S’il appartient à l’hygiène de fixer le nombre d’heures de travail que peut fournir le cerveau d’un enfant, ce n’est pas à elle à en régler l’emploi. C’est l’affaire des maîtres de l’enseignement. Toutefois, il est un certain nombre de choses que le bon sens apprend à tout le monde et sur lesquelles on se met aisément d’accord, quand on n’a pas l’esprit voilé par les idées préconçues et les habitudes invétérées. La première de toutes, c’est l’obligation de réduire à un strict minimum la somme des connaissances qu’il faut imposer à tout le monde et sans lesquelles on n’est plus qu’un paria dans les sociétés modernes. On n’a pas besoin, pour remplir ses devoirs de bon citoyen, de savoir tout ce qu’on enseigne dans les écoles primaires. Il n’est pas nécessaire que les enfans qui en sortent soient de première force en grammaire, en histoire, en géographie et en arithmétique. On dirait que les programmes de cet enseignement ont été faits pour former des instituteurs, de même que ceux de l’enseignement secondaire semblent avoir été rédigés en vue de faire entrer tous les élèves à l’École normale.

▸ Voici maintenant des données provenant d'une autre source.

Below are the code and all the weights of a small trained network. Each question names an input and a class and asks about switching units off, where a switched-off unit gives its printed mean instead of its output.

import numpy as np


def w(rows, s, z=0):
    codes = np.array(rows[::2]) - 128.0
    scale = np.full(codes.shape[1], s)
    scale[-1] = z or s
    return codes * scale


def norm(h):
    return h / np.sqrt((h * h).mean(-1, keepdims=True) + 1e-5)


def f(y):
    return np.maximum(y, 0)


def log_softmax(a):
    a = a - a.max(-1, keepdims=True)
    return a - np.log(np.exp(a).sum(-1, keepdims=True))


def net(x, mask):
    res = np.array(x, float).reshape(1, 8) / 4 @ E
    u = 0
    for l in range(3):
        y = f(norm(res) @ A[l][:, :-1].T + A[l][:, -1])
        res = res + np.where(mask[u : u + 11], y, B[l][:, -1]) @ B[l][:, :-1]
        u += 11
    return log_softmax(norm(res)[-1] @ U[:, :-1].T + U[:, -1])


A, B = {}, {}
E = w([
[135,125,129],'x0',
[73,92,157],'x1',
[127,129,126],'x2',
[131,129,128],'x3',
[109,85,5],'x4',
[77,156,111],'x5',
[128,131,126],'x6',
[128,132,125],'x7',
],0.011)
A[0] = w([
[204,7,165,145],'L0N1',
[23,191,91,155],'L0N2',
[108,109,105,74],'L0N3',
[25,57,179,114],'L0N4',
[51,203,145,124],'L0N5',
[46,196,71,87],'L0N6',
[160,100,208,151],'L0N7',
[195,189,89,185],'L0N8',
[141,65,78,2],'L0N9',
[102,54,152,173],'L0N10',
[130,55,147,77],'L0N11',
],0.011,0.0016)
B[0] = w([
[233,181,58,232],'L0N1',
[213,174,124,232],'L0N2',
[153,131,113,164],'L0N3',
[89,218,124,253],'L0N4',
[254,70,86,218],'L0N5',
[203,141,105,213],'L0N6',
[172,97,79,244],'L0N7',
[37,233,155,211],'L0N8',
[179,78,148,204],'L0N9',
[108,198,113,199],'L0N10',
[139,185,109,169],'L0N11',
],0.014,0.0048)
A[1] = w([
[55,117,119,71],'L1N1',
[187,120,77,63],'L1N2',
[112,80,148,133],'L1N3',
[149,106,252,24],'L1N4',
[157,72,107,60],'L1N5',
[65,83,108,103],'L1N6',
[97,127,111,47],'L1N7',
[84,219,126,21],'L1N8',
[63,130,56,247],'L1N9',
[83,136,69,140],'L1N10',
[175,152,99,40],'L1N11',
],0.016,0.0013)
B[1] = w([
[139,135,77,128],'L1N1',
[137,213,111,254],'L1N2',
[105,180,127,128],'L1N3',
[161,1,155,151],'L1N4',
[93,185,93,149],'L1N5',
[137,111,96,128],'L1N6',
[138,112,111,128],'L1N7',
[69,170,220,189],'L1N8',
[67,11,140,155],'L1N9',
[55,26,162,153],'L1N10',
[92,190,122,255],'L1N11',
],0.013,0.0097)
A[2] = w([
[153,67,55,42],'L2N1',
[124,95,69,199],'L2N2',
[247,141,125,213],'L2N3',
[126,68,23,213],'L2N4',
[152,150,134,47],'L2N5',
[189,92,177,166],'L2N6',
[86,86,133,87],'L2N7',
[16,153,162,175],'L2N8',
[138,137,123,3],'L2N9',
[137,91,72,109],'L2N10',
[174,138,212,193],'L2N11',
],0.015,0.0016)
B[2] = w([
[128,34,161,139],'L2N1',
[94,72,94,149],'L2N2',
[97,113,26,254],'L2N3',
[63,29,95,163],'L2N4',
[125,157,124,170],'L2N5',
[78,23,133,156],'L2N6',
[148,168,143,131],'L2N7',
[105,170,255,180],'L2N8',
[137,136,123,135],'L2N9',
[104,80,138,141],'L2N10',
[31,43,95,195],'L2N11',
],0.014,0.0092)
U = w([
[65,11,83,211],'0',
[176,155,69,101],'1',
[113,146,113,219],'2',
[65,164,173,5],'3',
[85,150,115,70],'4',
[113,135,114,131],'5',
],0.012,0.0023)

Each question gives the input, the list of numbers given to net, and the class t.
The units are the neurons (one row each of A and B). Each row of codes is followed by its name. A weight is (code - 128) times the scale printed after its matrix; where a second scale follows, it is the last column's (A, B and U).
mask holds one flag per neuron, layer by layer. A switched-off neuron (its flag False) gives its mean, the last column of its row in B, instead of its output. The means were averaged over made-up inputs and are rounded, as every weight is.
A unit's drop is (log p(t) with every unit on - log p(t) with that unit switched off) / (log p(t) with every unit on - log p(t) with every unit switched off).
The circuit of an input: a set's keep is (log p(t) with only the set's units on - log p(t) with every unit switched off) / (log p(t) with every unit on - log p(t) with every unit switched off). Starting from the 12 units with the biggest drops (on a tie, the unit counted first), units are removed one at a time, each time the one whose removal leaves the highest keep (on an exact tie, the one counted first), for as long as the keep stays at least 0.8.
circuit, biggest first: the units of the circuit, biggest drop first
most important unit: the unit with the biggest drop
top k neurons: the k neurons with the biggest drops, biggest first
top k neurons in layer l: the k neurons of layer l with the biggest drops, biggest first
drop when u is switched off: that unit's drop, to one decimal
input [0,4,-6,-2,1,6,1,-2], class 1: circuit, biggest first => (L0N5, L0N2)
input [-7,-7,-1,6,7,-3,-6,1], class 0: most important unit => L0N4
input [3,-6,2,-5,2,5,-8,5], class 3: circuit, biggest first => (L0N8, L1N8, L2N8)
input [-3,2,-4,3,4,5,-8,2], class 1: circuit, biggest first => (L0N2, L0N6)
input [3,7,-7,-4,4,-6,0,1], class 3: circuit, biggest first => (L0N5, L2N3)
input [4,-7,8,-7,-8,4,-5,6], class 0: top 2 neurons in layer 1 => (L1N4, L1N2)
input [-3,1,5,3,-6,2,-3,5], class 0: top 2 neurons => (L0N1, L1N4)
input [3,5,6,4,-2,7,3,-5], class 1: top 2 neurons => (L0N5, L0N2)
input [-3,-7,-7,-6,1,-5,0,5], class 3: top 2 neurons => (L0N8, L0N5)
input [-1,5,-4,6,-5,7,3,6], class 1: top 4 neurons => (L0N5, L0N8, L0N2, L2N8)
input [1,-6,6,2,4,4,-6,4], class 3: top 3 neurons => (L0N8, L0N5, L0N1)
input [3,6,5,-5,-6,0,2,-3], class 0: top 2 neurons in layer 0 => (L0N1, L0N8)
input [2,3,-3,-4,-5,6,-4,4], class 1: top 3 neurons => (L0N5, L0N8, L1N8)
input [3,0,6,5,-3,8,-1,2], class 1: circuit, biggest first => (L0N5)
input [-6,-7,-2,-2,-8,1,-2,-1], class 0: top 2 neurons => (L0N4, L1N4)
input [3,-5,1,-4,-8,-7,-6,8], class 0: top 2 neurons in layer 2 => (L2N11, L2N6)
input [5,-4,0,0,-6,4,8,-6], class 0: top 3 neurons => (L0N1, L0N4, L1N4)
input [-2,7,3,-1,-6,-8,-2,-8], class 1: top 3 neurons => (L0N1, L0N7, L0N8)
input [-6,-8,8,-1,2,1,-5,3], class 3: drop when L0N8 is switched off => 0.2
input [-5,-6,7,3,2,-3,-2,-5], class 3: most important unit => L0N8
input [5,-7,5,-2,1,4,2,6], class 3: drop when L0N8 is switched off => 0.8
input [-6,-8,6,5,-2,-3,-4,6], class 3: drop when L0N8 is switched off => 0.6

Pour ma part, je bornerais volontiers l’instruction élémentaire aux points suivans : montrer à tous les enfans à lire et à écrire ; leur enseigner les élémens de la grammaire, les quatre règles de l’arithmétique, et leur faire apprendre par cœur un petit manuel comprenant, sous forme d’aphorismes, les connaissances usuelles qui sont indispensables à la conduite de la vie. On les mettrait ainsi à même de travailler seuls et de compléter peu à peu leur instruction, à mesure que le besoin s’en ferait sentir.

A partir de cette base commune, il faut, à mon avis, que l’éducation se spécialise. C’est une nécessité qui résulte du progrès même des connaissances. Plus elles se développent et plus ceux qui les cultivent sentent le besoin de se limiter. Les savans eux-mêmes ne

  1. Gréard, Rapports sur l’enseignement secondaire, (Journal de la société de statistique de Paris, 1880.)
  2. Jules Simon, la Réforme de l’enseignement secondaire. Paris, 1874.